Can you share some codes to reproduce to error ?
df <- read.table(text = "A.b C.d
1 3
10 11",
header = TRUE)
str(df)
## 'data.frame': 2 obs. of 2 variables:
## $ A.b: int 1 10
## $ C.d: int 3 11
sessionInfo()
## R version 3.0.1 Patched (2013-06-28 r63090)
## Platform: x86_64-unknown-linux-gnu (64-bit)
## locale:
## [1] LC_CTYPE=en_US.UTF-8 LC_NUMERIC=C
## [3] LC_TIME=en_US.UTF-8 LC_COLLATE=en_US.UTF-8
## [5] LC_MONETARY=en_US.UTF-8 LC_MESSAGES=en_US.UTF-8
## [7] LC_PAPER=en_US.UTF-8 LC_NAME=C
## [9] LC_ADDRESS=C LC_TELEPHONE=C
## [11] LC_MEASUREMENT=en_US.UTF-8 LC_IDENTIFICATION=C
## attached base packages:
## [1] stats graphics grDevices utils datasets methods
## [7] base
## other attached packages:
## [1] XML_3.98-1.1 stringr_0.6.2 reshape2_1.2.2 plyr_1.8
## [5] MASS_7.3-26
## loaded via a namespace (and not attached):
## [1] compiler_3.0.1 tools_3.0.1
I cannot reproduce this behavior either with the current version of R. I believe it was because an old version of R changed the underscore to a dot, but more recent versions of R can respect the underscores now.
> df
> df
A.b C.d
1 1 3
2 10 11
> sessionInfo()
R version 3.0.1 (2013-05-16)
Platform: x86_64-pc-linux-gnu (64-bit)
locale:
[1] LC_CTYPE=en_US.UTF-8 LC_NUMERIC=C
[3] LC_TIME=en_US.UTF-8 LC_COLLATE=en_US.UTF-8
[5] LC_MONETARY=en_US.UTF-8 LC_MESSAGES=en_US.UTF-8
[7] LC_PAPER=C LC_NAME=C
[9] LC_ADDRESS=C LC_TELEPHONE=C
[11] LC_MEASUREMENT=en_US.UTF-8 LC_IDENTIFICATION=C
attached base packages:
[1] stats graphics grDevices utils datasets methods base
I’m pretty sure is that Andrew’s problem is that he has column headers with underscores which *used* to get converted to dots by make.names() (called from read.table()) but no longer do. In fact, ?make.names shows that there is an “allow_” argument (“for compatibility with R prior to 1.9.0”):
> make.names(“a_b”)
[1] “a_b”
> make.names(“a_b”,allow_=FALSE)
[1] “a.b”
So following x <- read.table(…) with setNames(x,make.names(names(x),allow_=FALSE)) should
reproduce the old behavio(u)r.
This seems to do the trick:
library("Defaults")
setDefaults(make.names,allow_=FALSE)
read.table(text=
"first_col second_col
12 34
",header=TRUE)
## first.col second.col
## 12 34
I could never get used to dots in variable names. I favor the underbar/underscore.

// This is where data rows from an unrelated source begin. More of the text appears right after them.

Each row is a point on a landscape with many valleys, with its height.
From any point a ball takes the steepest step (drop divided by distance) to one of its 2 nearest points. It stops when none of these is lower. Distance is the straight distance between rows; heights are no part of it.
<601> (h 30.4): [ 28   2 -56 -47  41 -12 -31  34 -71  -6  -7  -5 -29  15   0   4  46  47
  20  -1  49  40 104 -43]
<197> (h 68.2): [ 23 -12 -22 -18  67  26 -10 -53   8  20  19 -12 -15 -29  48   8   3   5
 -10 -26  33  59  -6   2]
<41> (h 30.9): [ 33  -5  30  15 -30 -13  10  -5  -6 -13 -24  12  26 -43 -29  17  24 -46
  58 -34   3  22 -60  -7]
<780> (h 44.4): [-37 -17 -32  27  -7  34 -57  59 -30 -13  21 -10 -19  10  56  32  10  41
 -26  38  37 -10  27   6]
<691> (h 22.1): [ -6 -82 -20   3  41  47 -43  -4   6  38   7 -69 -14 -30  32   8  15  47
 -64  17  38 -45  61   3]
<250> (h 22.2): [-27 -99  -7 -36  52  67 -55  10  44  24 -10 -36  -6 -34  61  18  12 -27
 -32  13  -5  11 -23  33]
<808> (h 63.3): [ 40 -14   0 -26  10 -23  20 -22  -9  37 -14 -15  14  23 -42  -7  41 -16
   5  -5  28  72 -13   5]
<543> (h 43.7): [-13  61 -31   7 -46 -37   3  10 -35 -12  17   0 -16  -3 -13  -7 -22  34
 -25   7  -1 -73  57 -19]
<384> (h 52.7): [ -2 -22  19  26  16   8  -1   1   2 -49 -11 -19   7   5 -18  11 -53 -55
  14  -3 -95 -32 -39  43]
<179> (h 32.3): [ 12   6  -2 -28  -9   7 -15  24  27   8 -14  38 -30   3  -5  -7 -37 -25
 -53  51 -31 -50 -47  35]
<55> (h 9.4): [-16 -58 -32 -14  58  38 -41   2   7  19   5 -51  -8 -31  66  27  15  25
 -51   6  14  -4  14  21]
<115> (h 47.5): [-36  37  -8  -3   7 -50  38 -25 -27  16  14  -2   4   9 -50 -29  25  16
  35 -51   1 -10  70 -18]
<119> (h 65.8): [ 57 -33   2 -24  54  20   5 -57  16  53  -6  -9   0   2  -7   4  29  -8
  -2 -11  39  81 -15  14]
<447> (h 8.5): [-30   7  13  47   2 -19  40 -14  -9 -10  16 -23  20  10  -2  -2 -13 -19
  20 -42 -35  -6 -10  27]
<182> (h 10.7): [  2  -3  -2  13 -31   2 -51 -11 -46 -64   5 -58   5  16   6  35  28  14
  -5   2  34   7  78 -45]
<161> (h 61.5): [ 58  19 -33 -31  23  11   8 -46  31   8  23   2   6 -44 -45  34 -51 -14
 -10 -22 -16 -26  11  22]
<382> (h 72.0): [ -4   9  44 -21 -15 -26  60  19  45   9 -14  66   1  43  47 -65 -30  -8
  -4  48 -42  -2 -49 -21]
<444> (h 60.2): [ 60  13 -13 -13  22 -41   2   7 -14 -17 -46   9   1 -10   4 -48  35  30
  -9  13 -20  23 -51 -43]
<570> (h 78.2): [ 28   2  19 -27   6  28   2 -30  40   5   0  24  -8 -11  35   2 -15 -44
  -4  14  -7  25 -37   5]
<209> (h 74.2): [-16 -14  14  70  22  -5  33  32 -13  11  -3  42  -9  14 -45  -6 -26  14
  16 -26  -7 -24 -75  40]
<271> (h 38.4): [-43  33 -21  -1  20 -58  49  19  -8  39  15  36   6   3  21 -49  21  27
  56 -33  10  12  29 -40]
<443> (h 69.5): [ 25 -34  59   9  41 -25  92  14  16  19 -17  61   1  40  16 -45 -49  11
  29  25 -52   4 -57 -14]
<810> (h 48.7): [-38 -34   3  37  -9  37 -64  53 -36 -50 -12 -35 -17  34  44  21  39  34
 -35  29   0 -13 -18  10]
<127> (h 51.1): [ 25  -4  45 -23 -16   3  70 -30  58  41  13  59  43   2 -10   0 -27 -27
  63  -1 -12  11 -14 -11]
<639> (h 63.9): [-11  48 -18  -8 -49  16 -22  -5  -6  53  26  35 -48  -8 -72   8   8  26
 -10   7  90 -15  50   2]
<132> (h 82.2): [-41  53  23  20 -55  11  -5  -9  23 -30  -8   2   9  -6  40 -29  12  -5
  15  -2 -12   3  -8 -33]
<169> (h 27.4): [ -3   3  30  58  41  -2  39 -28  13 -29   1  -3  18 -16  -6 -18 -45 -12
  74 -49 -63  -2 -33   4]
<90> (h 25.8): [-41 -26 -30 -13  -3   7 -22  70   1  31  -4  -7 -21  22  18   5  -5  18
 -76  66   9 -46   1  39]
<728> (h 71.6): [  0  10  11  34   2   6  33  14   9  52   7  72 -26 -17 -41  -9 -29   4
  13  -7  44 -19 -62  32]
<296> (h 41.7): [  9  -3  -6 -21 -36 -16  -7  43 -12 -34 -11   8  13 -24  29  50  28 -50
  38   4  -3  16 -57   2]
<118> (h 36.6): [ -4   8 -46 -40 -68   5 -50  73 -49 -33   8   5  -9  19 -10  41  15   1
  19  34  50   9  75  -8]
<383> (h 32.5): [  2  16  32  12  -5  20  32 -73  53   8  10   4  47 -29 -25 -10 -17 -29
  60 -59  20  56   2 -12]
<324> (h 46.6): [-31 -20  -5  15  17  -3   0  13   3 -27   7 -32  -1   3  21  20 -38 -28
 -38   3 -72 -56  -3  53]
<819> (h 18.7): [  0  -2  37  20 -15 -14  31 -32  10  -8 -11 -13  52 -22 -23  11  27 -43
  79 -58   9  63 -21 -15]
<295> (h 45.5): [  0  21  18  36 -34  -5 -18  10 -29 -74 -34 -21  -4   9  -8 -31  29   7
 -20   5 -57 -25 -38 -11]
<494> (h 58.9): [ 67 -15  -1 -57  -8 -12  29 -41  31   7 -10  -2  37   6 -38  26  23 -58
  24  -8   9  58 -22   0]
<753> (h 31.9): [-18 -55  -5  49  41  12 -22 -24 -15  19  23 -58 -13 -18   6  29 -17  43
 -48 -16  18 -55  58  14]
<463> (h 36.4): [-72 -28  24  32  -3  41 -25  -7  11 -11  17 -51   2  11  45  31   8 -14
 -27 -13  18  12   5  43]
<849> (h 59.3): [  6  50  11  16 -37  24  -7 -42   9  54  -3  26 -28 -14 -79 -39  36  26
   4 -20  74  14  18 -13]
<414> (h 32.9): [-65 -18 -37 -17  -7  11  -9  41  17  45  46 -11  -5   5  37  33 -29  11
 -58  34  15 -53  38  54]
<332> (h 43.5): [ 21   0  57  49  11  16  64 -57  43  44   3  30  30  11 -40 -33 -20  -9
  80 -32   6  29 -29 -18]
<569> (h 39.9): [-23 -11   3  50  15   7 -27 -30 -27 -34  16 -42 -17 -25  10  25 -40  11
 -43 -20 -39 -71  27  19]
<527> (h 55.9): [ 25   9  -6 -16  -2 -33   0   0 -16 -25 -25 -42  12  48  24 -43  52  11
 -20  21 -23  47  -8 -29]
<518> (h 42.0): [ 21  -2 -48 -56  25 -57 -12  37 -70  -3  -9 -28 -21  46 -27   0  47  41
 -13  14  13   3  87 -24]
<607> (h 76.2): [-10   4  47  56   5  -2  28   8   6  -8 -23  32   0  33 -23 -55  11  14
  13 -19  -9   3 -88   7]
<11> (h 53.0): [ 88 -48  15 -44  26  18  35 -15  40  20   3  11  36  18 -44  61 -18 -59
  29  11 -13  32 -33  23]
<353> (h 80.7): [-18  26  28   7 -25  42 -37 -10  28 -25  -8  24 -30   7  54 -14  13 -26
  -7  18   0   5 -48   6]
<152> (h 80.0): [-30  69   2  -4 -45 -11  -2 -37  21 -44   2 -34  32 -26  46 -32   9   7
   2 -22 -21  -8  44 -60]
<575> (h 47.7): [ 42  21 -15   5  40  -2  38 -28  28 -20  11   9  21 -46 -32  14 -70 -18
  48 -42 -59 -35 -11   1]
<511> (h 30.3): [  5  38 -23  -2 -35 -51   4  72 -22  -8 -14  44 -16  -9 -25 -23  -2  31
 -18  41  14 -29 -27 -17]
<561> (h 57.1): [ 50 -54  48 -42  32  26   9  -9  34 -13 -12  53 -18  31 -19 -10 -61 -54
  25  56 -94 -18 -48   6]
<331> (h 47.2): [ -3  17 -35 -40 -52 -34 -15  69 -34 -28  -4   0  16   3   2  43  34 -26
  35  12  31  24   2 -12]
<481> (h 30.7): [-38 -64  25  16  18  66 -45   8  28   6  -4 -17  -1   4  63  28  29 -36
 -11  -2  19  46 -46  42]
<156> (h 38.3): [ 21   1  -7  47  16 -10 -29  10 -53 -40 -24 -37 -25   4  -5  -9  16  34
 -41   6 -30 -27 -27  -4]
<784> (h 13.0): [-11   6 -26  -4 -36  -6 -25  72  -7  -4  -4  14 -21   8   1  21   4  -8
 -31  48  13 -19 -26  26]
<140> (h 15.6): [ -5  21 -34  -1  32 -11  -9  18 -62 -18  12  -1 -18  -7  44 -19  32  61
  35 -22  40  35  54 -50]
<368> (h 70.8): [  1  29 -30 -29  41  32 -31 -56   3   3  30 -14 -10 -36  69  -2   2  38
 -21 -13  60  53  45 -42]
<147> (h 54.0): [-36  49  26  29  -8 -10  24 -38 -13  46   2  11 -20   0 -67 -44  42  27
  35 -70  43   7  67 -25]
<752> (h 51.3): [-23  10  29  32 -28   4 -20   1  -9 -72 -23 -14  -8 -17  15  -1  -7 -45
  13 -22 -71 -31 -44  12]
<652> (h 45.7): [ 34 -30  11 -37  16  30  -7   6  47  29  -8  28 -10   9 -37  22 -55 -58
 -13  47 -46 -30 -42  44]
<850> (h 68.8): [ 61  -4 -20 -22  10  24 -26 -53   0  -5  -8 -38   9 -54 -37  38   7 -27
 -30 -13   4   8  -2  19]
<204> (h 74.1): [ 56 -18 -16 -65  27  45 -33 -52  50   4  -6 -14  -1 -21   4  25 -17 -34
 -50  21 -31  12 -12  12]
<232> (h 27.7): [  3  -7  -2  45 -21 -31 -13   0 -63 -35  -1 -50  -7  18 -41  21  21  22
 -20  -7   0 -32  44  -4]
<130> (h 41.4): [-34 -54  -3  16 -13  22  -7  11  12  31  11 -49  18   9 -34  36   6 -24
 -32   2  23  -2   8  66]
<98> (h 73.7): [-15  40 -20 -26   7   4 -32 -49 -24 -28  30  -3   2 -60  34  11   1  41
  14 -51  55  34  80 -71]
<162> (h 68.4): [  9  12 -14  -1   5   7   9  -6  13  84  17  40 -25  -2 -60   2 -18  15
 -29   8  59  -8  -2  42]
<108> (h 29.6): [ -2  47 -33 -17 -14 -31  10  23 -20  12  -2  17  -4   7  17 -46  26  29
  21   6  26  26  18 -41]
<427> (h 74.0): [-18  22  56  17 -32 -34  53  11  48  21 -49  68  42  16  25 -62  13  18
  26  23 -31  -4 -45 -54]
<7> (h 44.3): [ 29  43 -44 -30 -41 -46 -22  47 -40  -5 -12  19 -29 -14 -60  -7  -5  35
 -38  41  15 -35  30 -18]
<313> (h 46.5): [ 26 -65   1 -15   7   7   9  21  22  36 -10 -14  17  14 -44  49  10 -57
  -4  17   3  23 -43  65]
<581> (h 23.8): [-54  44   1  27 -22 -24  49 -14  18 -12  39  -8  15  19   6 -20 -59   2
   4 -27 -36 -42  27  23]
<173> (h 38.8): [-72  11 -22   5 -49  -1 -23  51 -24  15  41 -11  -8  39  28  31 -11  12
 -26  33  41 -29  65  18]
<508> (h 76.7): [-21  59 -10 -19 -11   4 -21 -40  16 -35  20   3  27 -79  73  -2 -11  24
  19 -46  17  16  42 -74]
<234> (h 65.3): [ 32  -9  40  -7  51   0  38 -24  29 -12 -20  37  -5  17  17 -44 -57 -16
  27   6 -85 -10 -48  -7]
<550> (h 75.5): [ 14 -11  89  36  -1  15  40  -4  36  17 -54  89  18  18  -2 -61  15  25
  37   9 -20   4 -90 -38]
<430> (h 25.6): [  2 -32 -25 -14 -45  -6 -52  40 -50 -29  -5 -46   8  37 -17  50  43   5
 -15  37  34  15  72  -6]
<61> (h 33.8): [-68  38 -12  36 -11 -35  34  18 -34   7  46   8 -17  26  15 -19 -34  33
 -10 -14  -3 -52  36  11]
<406> (h 51.4): [ 20 -10 -40 -57   7 -52   8  10 -23  -7  -2 -36  20  38   3  -5  28   6
 -29  20 -18  32  30  -6]

Where does a ball stop that starts at each point below?
<197> -> <55>
<384> -> <55>
<607> -> <140>
<570> -> <447>
<382> -> <784>

Call two points neighbours if one is among the 2 nearest of the other. Go from one point of each pair to the other, from neighbour to neighbour, staying as low as possible. Name the highest point that can't be avoided.
<447> and <182> -> <810>
<447> and <55> -> <384>
<140> and <182> -> <607>
<182> and <819> -> <331>
<784> and <447> -> <7>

Bob convinced me that underscore is better. But when I have old code, I’d like to just be able to run it.
Why is underscore better? It’s annoying for me, because ESS in Emacs always converts it to <- unless I quote it first. I prefer . And cleaning up names myself makes the code easier for me to maintain when I'm collaborating with folks who change variable names on me and capitalize inconsistently.
ESS will include an underscore as underscore (instead of <-) if you just hit underscore twice. Much easier than C-q _.
I’m a much faster typer than ESS gives me credit for, I can type <- basically three times as fast as I can recover from typing _ and having it display <- and having my brain say "hit delete something went wrong".
How can I turn off this *feature* in ESS that has always annoyed me!!!
(ess-toggle-underscore nil) in your .emacs file, I think.
Excellent thanks. I used to just think it was mildly annoying, but ever since starting to use ggplot2 with all its “geom_line” and “coord_cartesian” type function names etc it’s become a huge annoyance.
`_` was not allowed in R a names long time ago as it was synonymous with the assignment operator `<-`. R is not doing any such conversion today (modified from Ahmadou's comment)
> df df
A.b C_d
1 1 3
2 10 11
This change was long requested by UseRs before R Core relented. The problem is the cleaning up that goes on when R reads in data to data frames – you have to turn off a lot of things if you want to read the file verbatim, but then you need to work harder as variable names may not be usable in R without quoting them.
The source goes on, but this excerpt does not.